Tenants' rights of first refusal: what is a "building"?
29 January 2025

When landlords of large residential estates plan to dispose of their interests, they must consider whether their tenants benefit from rights of first refusal pursuant to Part 1 of the Landlord and Tenant Act 1987. If they do, the landlord must follow a prescriptive statutory notice procedure or risk the potentially severe consequences of a failure to comply, which include criminal liability. Yet complying with the notice procedure for disposals of large estates is notoriously tricky, not least because the Act requires the landlord to serve separate notices in relation to each building on the estate.
At first blush that may sound like an administrative frustration, however, it poses a more fundamental problem. The Act does not include a definition of "building" and when large estates have shared access and amenities, it can be difficult to ascertain whether an estate which a layperson considers to be made up of multiple buildings is actually one building, for the purposes of the Act. In this article we examine key points landlords and tenants should take away from the recent judgment of HHJ Hodge KC in SGL 1 Ltd v FSV Freeholders Ltd & Others [2025] EWHC 3 (Ch) which considers this precise question: what is a building?
The case concerned Fox Street Village, a residential development in Everton made up of five blocks (Blocks A – E).
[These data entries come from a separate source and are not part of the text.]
Rotation paths and how fast each direction turns (degrees per step):
Each turn is a multiple of 5 degrees from 10 to 175, or 0.
Each row of a path follows its step; steps can be skipped.
path 1
step 2: [  1   2  -6  -7   2 -38  -1  12  -8  15  11   7 -25 -19 -14  -9  19 -24
   5 -10 -19   3   1 -19  -4  23  -7  -1  21 -25  -6  10  12   7 -18  -3
 -26 -18  14  22  13 -19  16  -2  24  -6  35   0  -7   7   2  -2   8 -12
  -5 -19  -6  19  21   6   2  20  -7 -10 -26 -25 -18 -15  -3   4 -11  13
   6   3  15 -11 -21  11  -9  17  21   4  11   9  -3]
step 7: [ 19   8  -7   3  25 -14  -6 -16   9 -13   0   1 -19   7 -11 -31  -9   5
  -6 -24  20  24  -7   7  32 -11  32  -8  -1   8  -3  -6 -13  -8  -3  -1
   0  -2   0  -8 -18  -6  22 -27  17   3  15 -29 -32  15  35   3   7   4
  11  -6  -1 -15  -8 -32 -13   2   4  -5   3   7  -1 -25  13  -9 -19 -18
  -1 -24   8   7   0   1  -2   0   9  16   5  -2 -25]
step 11: [-27  17   6 -24 -16   1  15  19  -7   7   1  20  -5 -11  18  -5   4  14
  18  24  12 -10  -4  -6   1  -1 -10   2  -4  -1  32  -6  -4  -8   4  -2
  -8 -35   2   1  -8 -24   2   3 -28  16   5  36  13   9  20 -18  -8   5
  14   6 -13  20   0  22   9   5  -7  14  19  -3  -2  -6  -5  27 -16 -25
  25  14 -20 -13 -16  20   5   1  -5  -3 -37 -11   8]
step 18: [  2  21   0   1 -10   1 -10 -19  -8  -8  22  -1   1 -11  -3  19   9  -2
 -11  24  38  -9  15   6   6   1  -8   7  -8  -1  12   2 -14  -6  -5  -1
   4   4 -23   8   2 -18  13 -14 -11 -14   8 -20  30  20 -18  12  16  -6
 -18  19  12  12   1  11  -8 -29  -3   6  16  -2 -26 -30 -23   3   3   2
  43 -17 -20  -4 -16   2  14  -2  -5  25   1 -32  -7]
step 25: [ 11   3  21   2   6   4 -17  -2 -21   3   7  -2  16  -9  -7   3   5 -16
 -26 -12   8 -15   6   8   3  13  11 -15   9   6 -29  -4  -2 -11  30  -4
 -25  -7 -12 -19   4   9   0 -25   3   6  19  -8  -9  20  -5 -27  14  30
 -27  -4   7  23 -20  16  -7 -13  11  10 -14  -8   5  16 -12   4  -7 -20
  27 -35  -3  24 -23  -8   8   8   8  -3  22  20   0]
step 28: [ -4  13   9 -12  -8  -4  18 -18  -1  29 -18  -1  -9 -23  13  -5   7  -5
  17   4  30  -8  24   2 -18  15 -16 -16  -3   1  -7  10  10 -17   9 -10
 -11  19   2 -14  -1  15   2  -9  17  20   1   0   0  12  13 -19  11 -10
   8  -5   6  35  -3  12  -1  17  27  -3 -29  -3 -29 -17   2  23  21   5
   2  -2   4 -28 -24  15   7  15  -6   8 -41   5 -18]
step 29: [ -5  16  37   4 -31  17  12 -18   9  12  -9 -11 -11 -15   2   6  30  -3
 -23   9  -4 -15  -2  -6   5   0  -3 -12 -21 -33   1   5   0   9 -16  18
   1   1  14   4 -20  -4   8   2   8  22   5   1  -7  -4  13  22 -23 -20
  16  -8  29  -7  10  -7  30  14  31 -22  21   0  18 -16   4   4 -15   5
  -6  31  -1  -3   5   0  17  19  -3   1  -4 -18  -1]
step 32: [ 17  12  20 -13  -2  -4   0  -5 -17   2  23   2  -9   7 -18  -4   9   1
   7  -4 -45   5 -14 -10  20   6  26 -10  20   1   5  15 -29  30  10  -6
   0  -8  -1   9 -10  12  -5 -20  -4   3   4 -45  -6  -1   1 -16 -18   7
 -10  -4  -5 -14   1  -1  19  19 -18 -10  20   6  15  12   1  14 -27 -14
   0  -4   8  -8 -20  10   9  25  31   5  27  -1  -1]
Speeds:
[-5 -3 -2  6  6 -6  6  6 -2 -4  1  1  0  2  2  5 -1  0  7  1  2  7  2  0
 -1 -2  1 -2  4  1 -1 -1  2  2  1 -6 -3 -1  2  1  0 -4  5  2  5  2 -2 -4
 -3 -9  4  2 -1  1  2 -1  5  3  0 -4  4  0 -1 -4  2 -3  3 -3 -2 -2 -4 -5
  3  3 -3  0 -1  5 -5 -3  0  2  1  3  1]
10
[ 1  3  2  3  1 -1  1  2 -1  4  1 -3  0 -2  2 -1 -1  4 -5 -5  6 -4  1  1
  0  6  3  1  4  0  6  0 -3  4  0  1  6 -4 -4 -4  1  2  1 -1 -4  8  3  1
 -7 -3  1 -1 -1  1  6 -1  2  5 -3 -1 -1  1  1 -4  2  2  0  1  5 -7 -1  0
  4  2  4 -1  4  2  2  6  1 -6 -4  7  1]
85
[-1 -2  2  7 -2  0  0  1  0  0  3 -3  4  2 -1 -2  4 -3 -5  3 -3 -4  2 -6
  1 -4 -3  2 -2  1  0  1 -9  2  1  2 -2  0  4 -3  1 -3 -1  4  2  3  2  1
 -1 -1  2  3  6  3 -6  4  4 -1 -1 -2  0 -5  7 -4  1  1  1 -1  4 -4  2  5
  6 -1  1  0  2 -5 -5 -5 -6  3 -3 -4  1]
170
[ -2  -5  -3   0  -1  -2   1   5  -2   1  -1   1  -3   0   2  -5   2   3
   2   0   1   3   2  -3  -6   4   0  -5  -5   4  -2   4   0   0   4   5
  -2  -6   0 -10  -2   1   2   2   1  -5  -1   1  -1   3   2  -7   5  -5
   1   0   4   4   7   4   1  -4  -1  -1   4  -1   1   6   1   0   3  -4
  -4  -2   3   0   0  -1   6  -2  -5  -1   2   0   5]
130
[ 4  1 -1  8  5 -1  5  5  1  0  1  0 -3  2 -2 -5  6  2 -1 -3 -1 -1 -1 -2
  1  3  1 -3 -4  2 -7 -5  6 -3  0 -7 -2 -1  4  5  4  1 -4 -3 -5  0  1 -1
 -2  4 -2 -6  4  1 -1 -1 -2  0  0 -5  3  2 -3  2 -8  1  2 -1  1 -4  0  2
  4 -3  1  1  3  0  4  2  1  7 -1 -1 -3]
140
[ 2 -1  1  5  4  0 -2 -6  0  1 -6 -2  1 -2 -2 -4 -4 -2  1 -1  2  0  1  3
 -1 -3  0 11  2 -1  2 -4  3 -1  1  2  1 -8  2 -3 -3 -3 -1  5 -2  4 -2  1
 -1  3 -2  4  3 -4 -3  0  0  5  7  0  1 -3 -4 -5 -7 -2  2  0  3  3  1 -4
  0 -3  0  8 -4 -1 -2  3  2  2  5  0 -4]
20
[-4  5  5  0 -4  2 -1  2 -1 -4  4  1  0 -1  1  5  5  4 -6  1  6  1 -4 -2
 -3  2  1  5 -6 -4  2  2  1  0  0 -4  0  1  7 -2 -7 -3 -2  2  0  4  3  3
  6 -7  1 -1  1  0 -2  1 -2  6 -2  2 -1 -3 -6  3 -2 -2  2  2 -5 -5 -1  3
 -6  0  1  0 -1  3  1 -3  3  1  2 -2 -1]
55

The landlord's administrators had served two sets of notices pursuant to section 5 of the Act: the first set of notices in respect of Block A and the second set in respect of Blocks B, C and E (Block D was not subject to any rights of first refusal). The Blocks were eventually sold to the purchaser in November 2020.
Following complaints raised by the tenants, the purchaser applied for a court declaration that the notices complied with section 5 of the Act and that the sale of the Blocks was lawful. After a number of hearings and the Supreme Court's refusal of permission to appeal, the sole issue that remained for the court to decide in this case was whether Blocks A – E form one, two or more buildings for the purposes of the Act (and consequently whether the notices served by the former landlord's administrators were valid).
The judgment provides a list of factors, each of which must be taken into account as part of a "multi-factorial evaluation exercise". The list is not exhaustive and the weight given to a particular factor will depend on the facts of each case. In assessing whether an estate is made up of one or more buildings, the landlord should consider:
The judge ultimately found that Blocks A – E formed one building and, as a result, the notices served by the former landlord's administrators were invalid. In coming to this conclusion, he considered each of the abovementioned factors in turn and, as might be expected, some factors pointed in the direction of the Blocks being one building whilst others indicated multiple buildings. However, there was a particular factor which outweighed all countervailing arguments when considered alongside other factors pointing in favour of one building (such as visual impressions). This key factor was that car parking spaces situated outside Blocks C and E (and possibly B) had been demised to the tenants of Block A and were only accessible via an access road shared by all the Blocks.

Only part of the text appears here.